Extreme and hitherto inaccessible conditions are created during the interactions of ultraintense and ultrashort laser pulses with matter. Research on high-field science has relevance to basic plasma physics and the development of novel compact ultrashort sources of either energetic photons or electrons.

Laser Acceleration of Electrons

Experiment and theory are used to study laser wakefields and relativistic nonlinear optics.

X-Ray Sources and Spectroscopy

The physics of ultrashort-pulse x-ray sources and their applications to ultrafast science are investigated.

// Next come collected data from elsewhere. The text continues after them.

Here is a tiny trained network, its code and every weight. The questions are about switching its units off for an input and a class, where a switched-off unit gives its printed mean instead of its output.

import numpy as np


def w(rows, s, z=0):
    codes = np.array(rows[::2]) - 128.0
    scale = np.full(codes.shape[1], s)
    scale[-1] = z or s
    return codes * scale


def f(y):
    return y / 2 * (1 + np.tanh(0.7978845608 * (y + 0.044715 * y**3)))


def log_softmax(a):
    a = a - a.max(-1, keepdims=True)
    return a - np.log(np.exp(a).sum(-1, keepdims=True))


def net(x, mask):
    res = np.array(x, float).reshape(1, 3) / 4 @ E
    y = f(res @ A[0][:, :-1].T + A[0][:, -1])
    res = res + np.where(mask, y, B[0][:, -1]) @ B[0][:, :-1]
    return log_softmax(res[-1] @ U[:, :-1].T + U[:, -1])


A, B = {}, {}
E = w([
[33,54,151,68,152,76,18,142],'x0',
[166,15,103,186,167,254,67,130],'x1',
[211,203,214,53,107,150,80,145],'x2',
],0.008)
A[0] = w([
[187,81,136,139,135,191,87,139,26],'neuron 0',
[78,158,123,131,123,77,174,137,51],'neuron 1',
[130,186,88,161,121,170,146,165,73],'neuron 2',
[58,116,150,128,129,106,31,189,69],'neuron 3',
[195,145,102,100,157,162,230,105,43],'neuron 4',
[43,96,171,92,145,106,2,124,95],'neuron 5',
[236,189,221,94,137,171,38,135,140],'neuron 6',
[103,203,167,141,145,59,175,117,54],'neuron 7',
[139,88,126,194,102,204,80,172,81],'neuron 8',
[67,190,142,79,134,70,163,154,76],'neuron 9',
[58,84,105,182,108,117,174,103,7],'neuron 10',
[86,82,53,172,130,108,179,156,141],'neuron 11',
[169,82,128,161,186,209,59,100,61],'neuron 12',
[32,126,148,226,157,147,172,88,137],'neuron 13',
[208,167,191,73,131,144,62,132,5],'neuron 14',
[152,114,109,145,125,149,107,143,7],'neuron 15',
[103,113,132,95,155,94,63,117,3],'neuron 16',
[127,174,146,111,116,104,128,124,63],'neuron 17',
[81,124,74,147,133,119,150,124,1],'neuron 18',
[137,141,122,77,140,83,164,109,40],'neuron 19',
[103,112,89,163,178,103,162,168,7],'neuron 20',
[242,129,122,157,111,159,200,168,112],'neuron 21',
[128,92,92,119,118,153,130,76,26],'neuron 22',
[148,198,138,223,143,167,201,111,102],'neuron 23',
[193,142,145,212,129,118,162,138,34],'neuron 24',
[124,149,124,125,129,149,116,100,4],'neuron 25',
[164,158,134,132,146,119,87,109,24],'neuron 26',
],0.011,0.006)
B[0] = w([
[121,182,187,179,67,114,112,153,175],'neuron 0',
[123,146,172,165,96,119,106,171,159],'neuron 1',
[104,113,151,107,108,150,132,109,151],'neuron 2',
[84,108,133,79,110,146,116,68,186],'neuron 3',
[99,102,158,45,79,135,142,101,178],'neuron 4',
[142,76,135,51,140,158,134,49,226],'neuron 5',
[104,105,39,140,180,123,155,191,248],'neuron 6',
[159,169,176,183,105,132,104,135,180],'neuron 7',
[155,184,176,167,98,110,97,144,194],'neuron 8',
[193,185,174,173,107,127,134,126,192],'neuron 9',
[22,109,117,142,77,136,129,182,166],'neuron 10',
[115,112,65,130,169,131,126,182,206],'neuron 11',
[175,202,191,178,95,94,144,131,208],'neuron 12',
[117,122,80,122,158,124,165,164,194],'neuron 13',
[2,85,100,144,90,123,146,196,187],'neuron 14',
[56,139,190,135,58,116,140,140,127],'neuron 15',
[46,91,178,100,39,141,136,109,151],'neuron 16',
[105,142,154,157,101,122,125,155,148],'neuron 17',
[22,115,134,135,37,130,145,157,141],'neuron 18',
[95,144,153,165,81,100,110,136,143],'neuron 19',
[33,111,164,114,75,117,157,177,142],'neuron 20',
[127,86,136,92,145,138,115,62,211],'neuron 21',
[94,123,165,134,67,123,129,169,132],'neuron 22',
[117,85,126,78,137,137,103,67,207],'neuron 23',
[64,117,159,79,81,144,119,105,160],'neuron 24',
[30,124,188,125,34,132,162,148,115],'neuron 25',
[65,124,150,126,74,134,148,150,125],'neuron 26',
],0.027,0.012)
U = w([
[117,90,133,73,99,160,109,48,90],'0',
[80,104,57,145,122,128,160,206,85],'1',
[157,169,173,174,81,110,100,132,99],'2',
[243,128,39,131,253,132,113,88,253],'3',
],0.014,0.0065)

Each question gives the input, the list of numbers given to net, and the class t.
The units are the neurons (one row each of A and B). Each row of codes is followed by its name. A weight is (code - 128) times the scale printed after its matrix; where a second scale follows, it is the last column's (A, B and U).
mask holds one flag per neuron, in row order. A switched-off neuron (its flag False) gives its mean, the last column of its row in B, instead of its output. The means were averaged over made-up inputs and are rounded, as every weight is.
A unit's drop is (log p(t) with every unit on - log p(t) with that unit switched off) / (log p(t) with every unit on - log p(t) with every unit switched off).
The circuit of an input: a set's keep is (log p(t) with only the set's units on - log p(t) with every unit switched off) / (log p(t) with every unit on - log p(t) with every unit switched off). Starting from the 12 units with the biggest drops (on a tie, the unit counted first), units are removed one at a time, each time the one whose removal leaves the highest keep (on an exact tie, the one counted first), for as long as the keep stays at least 0.8.
circuit, biggest first: the units of the circuit, biggest drop first
top k neurons: the k neurons with the biggest drops, biggest first
drop of u: that unit's drop, to one decimal
input [-8,-8,-7], class 0: circuit, biggest first => neuron 23
input [-6,0,7], class 1: top 2 neurons => neuron 6; neuron 14
input [-6,6,-4], class 0: top 3 neurons => neuron 23; neuron 21; neuron 4
input [-4,-2,-4], class 0: top 2 neurons => neuron 6; neuron 23
input [-6,5,7], class 1: top 3 neurons => neuron 6; neuron 14; neuron 5
input [-1,6,-5], class 2: top 2 neurons => neuron 12; neuron 6
input [6,-2,-6], class 0: top 3 neurons => neuron 5; neuron 6; neuron 3
input [-6,8,-4], class 2: top 2 neurons => neuron 12; neuron 8
input [-4,-3,-4], class 0: top 3 neurons => neuron 6; neuron 23; neuron 14
input [3,-3,4], class 1: top 2 neurons => neuron 14; neuron 21
input [8,-1,-7], class 0: top 2 neurons => neuron 5; neuron 3
input [0,-3,1], class 3: drop of neuron 14 => 0.1
input [-4,7,5], class 2: drop of neuron 12 => 0.7
input [3,-1,-3], class 3: drop of neuron 14 => 0.2
input [-4,-4,7], class 1: circuit, biggest first => neuron 6
input [0,-5,7], class 1: drop of neuron 6 => 0.3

Compact solid-state lasers can currently produce pulses with intensities in excess of 10^18 W/cm^2, corresponding to an electric field that exceeds 10^12 eV/cm. Since plasma electrons to oscillate in such a high field at relativistic velocities, nonlinear optics involving free electrons may now be studied. This includes harmonic generation, self-focusing, gigabar laser pressure (with applications to research into a concept for thermonuclear fusion called the fast ignitor), and wake-field plasma waves (with applications to novel compact particle accelerators).

The time duration of these pulses is extremely short, less than 10^-13 s, which is shorter than the time-scale of significant hydrodynamic motion. Consequently, solid-density matter may be heated from room temperature to a kilovolt without the usual change in density that accompanies long-pulse irradiation. A recent application of this research is a novel ultrafast broadband soft x-ray radiation source that potentially will have enormous impact on research of ultrafast dynamics in the fields of physics, chemistry and biology.